The real chumps today are those of us who have watched the greatest transfer of wealth in history, from the bottom up to the top two percent, and have remained silent. Taleb provides us with an aphorism that should become the primary functional app for navigating the twenty-first century: "If you see fraud and you do not say fraud, you are a fraud."

 Elsewhere I have ridiculed Newt Gingrich as being a hypocritical politician with bad ideas. But just as Taleb has provided us with a face-saving aphorism, Gingrich has given us the operative metaphor to redress raging inequality. During his run for president, he said we need to replace the social safety net with a trampoline. It was, and is, the most sensible and stupendous thing said about inequity in decades. We need to see to its creation before the buzzards strip us clean to the bone.

Taleb offers us another great word: optionality. Options, indeed, are what’s missing at the bottom rungs of society in order to make it anti-fragile. This subject warrants aggressive exploration. An option is what happens on a trampoline with each bounce.

 But for now, nothing is more important, in my view, than the repatriation of work. We begin by imposing an exploitation tax. Here is how it works:

Any company whose full-time workers qualify for food stamps or public assistance would pay an exploitation tax. And so would the companies who arrange their work schedules in a way that categorizes their employees as part-time to avoid paying additional benefits. The amount would be determined by that expression that grates on my nerves but is appropriate in this case: it is what it is. In other words, the tax would cover the cost of the taxpayer subsidy with enough additional penalty to inspire just compensation to begin with. 
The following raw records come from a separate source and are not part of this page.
[[-16, 28, 36, -24, 34, -47, -58, 51, -17, -9, -32, 19, -2, -31, 5, 59],
[30, 12, -32, 15, -16, 42, -2, -37, 30, -27, 7, -6, -3, 16, 13, -45],
[36, -27, 12, -9, -1, 60, 35, -45, 12, -27, 34, -47, 22, 41, -13, -44]]
Rows and columns are numbered from 0.
The entry at row 0, column 2 is 36
The bottom-left entry -> 36
The entry just left of -1 is -9
The entry directly above -6?
Answer: 19
The entry directly above 15: -24
The entry directly above the largest entry is 42
The entry in the top-right corner?
Answer: 59
The entry in row 0 and column 1?
Answer: 28
The entry in the bottom-right corner: -44
The entry directly above 42?
Answer: -47
The entry just right of the largest entry: 35
The entry in row 2 and column 2: 12
The entry just right of -37 is 30
The entry in row 1 and column 0?
Answer: 30
The entry at row 1, column 2?
Answer: -32
The maximum?
Answer: 60
The entry directly below 7 is 34
The entry just right of the smallest entry?
Answer: 51
The top-left entry?
Answer: -16
The entry in row 1 and column 1 -> 12
The entry just left of 41 -> 22
The top entry of the column that holds the smallest entry?
Answer: -58

(17, -9, 76, 19, 3, 26, -18)
The 3rd entry: 76
Report the 2nd entry from the left.
A: -9
Report the 1st entry from the right.
A: -18
Report the third entry from the right.
A: 3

We Americans are the chumps for ever having let inequality get so egregiously out of control, and we will be chumps as long as these people laugh all the way to the bank while letting taxpayers subsidize their employees. The executives who run businesses that can't pay a living wage and stay in business need to close shop. Fiefdoms demanding that workers be paid wages commensurate with indentured servitude belong in history books. Such work is better left undone.

Moreover, if executives and entrepreneurs can donate hundreds of millions of dollars to political candidates, then, as Alaska writer Shannyn Moore points out, they can easily pay higher taxes. Better yet, let them pay their workers a living wage directly, thus regaining their own self-respect and effecting the repatriation of work in the process.

In 1914 Henry Ford shocked the nation when he more than doubled worker wages to a record five dollars a day. But he didn't do it for benevolent reasons. Paying a living wage solved his high turnover problem, improved production quality, and inspired company loyalty. His workers gained the respect of their community, and they were able to purchase the products they produced, which increased demand. Treating workers with respect and paying them well was good business a century ago and it still is today.

The notion that raising wages costs jobs is a myth sustained by unrelenting mantras, but it's still a myth. If business owners want to avoid taxes, let them do right by their employees and avoid an exploitation tax. It's long past time for American citizens to rescind the right to exploit without penalty.